The Delta launcher took 30 years and $60 billion to develop. SpaceX
took 15 years and $10 billion. RocketLab took 4 years and $100
million and its present capacity is the capacity of the original
Delta space launcher was less than the Electron (RocketLab's
launcher). The trend toward more capacity at less cost is obvious.


You're distorting the facts greatly. Which Delta are you talking about?
As for Falcon 9, its development cost was a hell of a lot less than $10
billion. And Rocket Lab has yet to demonstrate it can get to orbit, so
they're quite simply not done expending development money. This is all
money paid to people (engineers, machinists, and the like) not to
artificial intelligences.

The singularity approacheth.


Bull****. The above paragraph written by you is you distorting the
facts to fit your world view, which is not a given. It's greatly in
dispute.

The discovery of water ice on the poles of Mercury, have awakened
many to the possibility that water is a lot more common on rocky
planets than previously thought. It seems protons in the solar
wind, interact with silicates in the rocky planet to create water
and if a rocky planet or moon can hang on to it, that can be
accumulated, and used as a propellant resource.


Yes, possibilities. But mining and refining water on Mercury, or any
other planetary body in the solar system, hasn't even been demonstrated
yet. Making methane on Mars from hydrogen brought from earth and CO2
from the atmosphere looks to be about the simplest case possible, and we
haven't even done that yet.

The use of Earth's moon and moons in general as resource bases is
energetically very favourable.


This is where I call bull****. The delta-V looks favorable, but I do
not believe for a single minute that the aerospace engineers have a
freaking clue how hard it will be to mine lunar ice and then process the
rocks and muck into pure H2 and O2 to use as "rocket fuel".

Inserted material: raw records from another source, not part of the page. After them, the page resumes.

Below is a small trained network, with its code and all its weights. Each question gives an input and a target symbol and asks what happens when units are switched off, that is, made to give their printed mean instead of their output.

import numpy as np


def w(rows, s, z=0):
    codes = np.array(rows[::2]) - 128.0
    scale = np.full(codes.shape[1], s)
    scale[-1] = z or s
    return codes * scale


def f(y):
    return y / 2 * (1 + np.tanh(0.7978845608 * (y + 0.044715 * y**3)))


def softmax(a):
    e = np.exp(a - a.max(-1, keepdims=True))
    return e / e.sum(-1, keepdims=True)


def log_softmax(a):
    a = a - a.max(-1, keepdims=True)
    return a - np.log(np.exp(a).sum(-1, keepdims=True))


def net(x, mask):
    ids = ['βγεζηθλμξπστφψω'.index(c) for c in x.split()]
    T = len(ids)
    res = E[ids] + P[:T]
    q, k, v = (res @ M[0].T for M in (Q, K, V))
    z = softmax(np.where(np.tri(T) > 0, q @ k.T / 2**0.5, -1e9)) @ v
    res = res + np.where(mask[0], z, O[0][:, -1]) @ O[0][:, :-1]
    y = f(res @ A[0][:, :-1].T + A[0][:, -1])
    res = res + np.where(mask[1:9], y, B[0][:, -1]) @ B[0][:, :-1]
    return log_softmax(res[-1] @ U[:, :-1].T + U[:, -1])


Q, K, V, O, A, B = {}, {}, {}, {}, {}, {}
E = w([
[166,162,9,92,200,178],'β',
[195,175,50,177,137,129],'γ',
[79,95,64,100,75,95],'ε',
[139,122,58,139,134,124],'ζ',
[116,113,100,42,188,68],'η',
[71,155,118,4,62,127],'θ',
[99,143,46,80,113,123],'λ',
[166,94,130,116,129,152],'μ',
[100,180,134,252,111,79],'ξ',
[161,132,76,100,121,166],'π',
[240,190,56,186,155,167],'σ',
[137,108,102,103,101,131],'τ',
[171,163,60,92,176,81],'φ',
[116,98,150,75,108,65],'ψ',
[137,57,153,99,85,182],'ω',
],0.018)
P = w([
[52,252,59,185,71,184],'0',
[158,105,100,170,84,96],'1',
[148,88,100,135,93,123],'2',
[184,128,86,123,141,128],'3',
[180,106,120,141,142,105],'4',
[163,110,112,103,150,108],'5',
[138,80,140,73,147,117],'6',
[161,92,144,86,152,112],'7',
[127,82,127,64,163,97],'8',
[180,75,163,116,161,86],'9',
[212,85,170,123,176,101],'10',
[151,87,154,83,172,77],'11',
],0.012)
Q[0] = w([
[2,178,166,182,73,108],'head 0',
[72,213,247,221,109,185],'head 0',
],0.0084)
K[0] = w([
[175,97,171,102,126,114],'head 0',
[239,1,86,136,117,66],'head 0',
],0.01)
V[0] = w([
[182,109,212,146,9,206],'head 0',
[222,170,52,252,255,206],'head 0',
],0.0081)
O[0] = w([
[168,250,235,108,129,157,2],'head 0',
[111,140,201,19,54,122,179],'head 0',
],0.015,0.011)
A[0] = w([
[208,20,47,60,242,144,187],'neuron 0',
[39,133,238,246,153,72,142],'neuron 1',
[111,209,180,150,153,157,133],'neuron 2',
[165,57,140,57,1,172,203],'neuron 3',
[226,189,100,111,165,151,253],'neuron 4',
[123,175,197,61,44,130,72],'neuron 5',
[2,88,60,81,144,84,153],'neuron 6',
[88,55,148,170,56,11,98],'neuron 7',
],0.0068,0.0067)
B[0] = w([
[151,111,226,193,74,88,253],'neuron 0',
[151,129,65,87,74,105,129],'neuron 1',
[121,68,75,242,86,152,129],'neuron 2',
[120,169,63,139,159,40,197],'neuron 3',
[40,221,105,148,85,85,145],'neuron 4',
[165,200,121,255,178,194,162],'neuron 5',
[183,138,164,188,104,135,229],'neuron 6',
[149,147,101,134,145,167,177],'neuron 7',
],0.0093,0.032)
U = w([
[121,139,135,135,143,109,112],'β',
[210,167,158,149,122,170,3],'γ',
[139,74,85,88,93,78,99],'ε',
[160,115,105,118,119,114,112],'ζ',
[254,135,96,127,158,174,108],'η',
[100,147,160,161,113,151,122],'θ',
[169,139,81,167,96,116,208],'λ',
[81,138,179,122,67,116,179],'μ',
[195,141,141,123,107,163,132],'ξ',
[96,108,104,192,222,122,60],'π',
[175,149,173,148,110,97,162],'σ',
[196,84,110,166,117,173,115],'τ',
[159,135,130,142,133,133,56],'φ',
[131,114,123,167,183,132,125],'ψ',
[177,123,137,166,171,167,112],'ω',
],0.0087,0.0053)

Each question gives the input, a string of symbols that net reads in full, and the target symbol t.
The units are the heads (2 rows each of Q, K, V and O) and the neurons (one row each of A and B). Each row of codes is followed by its name. A weight is (code - 128) times the scale printed after its matrix; where a second scale follows, it is the last column's (O, A, B and U).
mask holds one flag per unit, heads first, then neurons. A switched-off unit (its flag False) gives its mean, the last column of its rows in O or B, instead of its output. The means were averaged over made-up inputs and are rounded, as every weight is.
A unit's drop is (log p(t) with every unit on - log p(t) with that unit switched off) / (log p(t) with every unit on - log p(t) with every unit switched off).
The circuit of an input: a set's keep is (log p(t) with only the set's units on - log p(t) with every unit switched off) / (log p(t) with every unit on - log p(t) with every unit switched off). Starting from all 9 units, units are removed one at a time, each time the one whose removal leaves the highest keep (on an exact tie, the one counted first), for as long as the keep stays at least 0.8.
units of the circuit, in order: the units of the circuit, biggest drop first
unit that matters most: the unit with the biggest drop
top k neurons: the k neurons with the biggest drops, biggest first
drop of u: that unit's drop, to one decimal
input σ ζ γ η η φ, target γ: units of the circuit, in order : [neuron 5; head 0]
input β τ ψ, target λ: unit that matters most : neuron 5
input β π ψ ψ β η η β β η ω, target λ: top 4 neurons : [neuron 3; neuron 5; neuron 0; neuron 7]
input η η φ β η η ψ η φ φ, target τ: units of the circuit, in order : [head 0; neuron 3]
input β σ ξ ω, target λ: units of the circuit, in order : [neuron 3; neuron 5; head 0; neuron 0]
input η τ ζ, target τ: units of the circuit, in order : [head 0; neuron 3; neuron 4]
input η β η φ γ η ε, target τ: units of the circuit, in order : [head 0; neuron 6; neuron 4]
input β η σ θ τ λ β β θ ξ η θ, target λ: units of the circuit, in order : [neuron 3; neuron 5; head 0; neuron 0]
input β β η η ψ γ η ζ θ, target λ: units of the circuit, in order : [neuron 5; neuron 3; head 0; neuron 0]
input η η η μ σ β, target τ: top 2 neurons : [neuron 3; neuron 6]
input φ β η φ η μ τ τ φ η η γ, target ε: units of the circuit, in order : [head 0; neuron 5]
input η σ β π γ η φ ε η π, target τ: units of the circuit, in order : [head 0; neuron 4; neuron 3]
input η η φ, target τ: units of the circuit, in order : [head 0; neuron 3; neuron 4]
input η γ ψ γ η β σ, target τ: units of the circuit, in order : [head 0; neuron 3]
input η η β η η ψ ζ β β γ, target τ: units of the circuit, in order : [head 0; neuron 3]
input η σ η η τ ζ γ σ γ ξ θ η, target τ: top 4 neurons : [neuron 3; neuron 4; neuron 7; neuron 6]
input σ η β η φ ε η τ β η φ λ, target γ: top neuron : [neuron 5]
input φ η π ω θ π, target ε: top 2 neurons : [neuron 5; neuron 3]
input θ η η β η τ φ ω τ φ η, target π: top 2 neurons : [neuron 6; neuron 4]
input φ ω η τ σ, target ε: top 2 neurons : [neuron 5; neuron 6]
input φ β η η τ, target ε: top 3 neurons : [neuron 5; neuron 3; neuron 0]
input σ σ η η φ β φ η β η σ, target γ: top 2 neurons : [neuron 5; neuron 0]
input θ φ β η π π η η φ φ, target π: drop of neuron 6 : 0.4
input η γ τ β φ η π η σ, target τ: drop of head 0 : 1.6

Again, I watched a documentary not long ago talking about the next JPL
built Mars rover and the engineer they interviewed was testing new
ALUMINUM wheel designs for the rover, because the light weight was the
most important metric, of course. You simply cannot build mining
equipment worth a damn with that approach.

Not only around Earth, but around Mars. Deimos and Phobos are
thought to have lots of water in them as well. Since they have
very low densities.


Again, we have not demonstrated mining of off planet rocks to make H2
and O2. The engineers have no idea how hard that will be because
they're freaking aerospace engineers. I have that degree and I know how
blinded they are to the realities they'll face.

So, finding water is the first step.


And it's not worth a damn if you can't mine and process it in mass
quantities. We're a long damn way away from that.

An abundance of power is the second step.


Yeah, and the engineers have a decent handle on that part of the
problem. We know how to scale existing systems that work.

Advanced tooling is the third step.


And here again is another area where the aerospace engineers pushing
this vision are being overly optimistic. 3D printers only work on earth
because the feed stock provided to them is extremely pure and uniform
(whether that's metal powder in a mix to form a specific alloy or
whether that's a spool of plastic with very specific properties).
Getting that quality of feed stock from local materials will be
extremely challenging and cannot be hand-waved away.

Jeff
--
All opinions posted by me on Usenet News are mine, and mine alone.
These posts do not reflect the opinions of my family, friends,
employer, or any organization that I am a member of.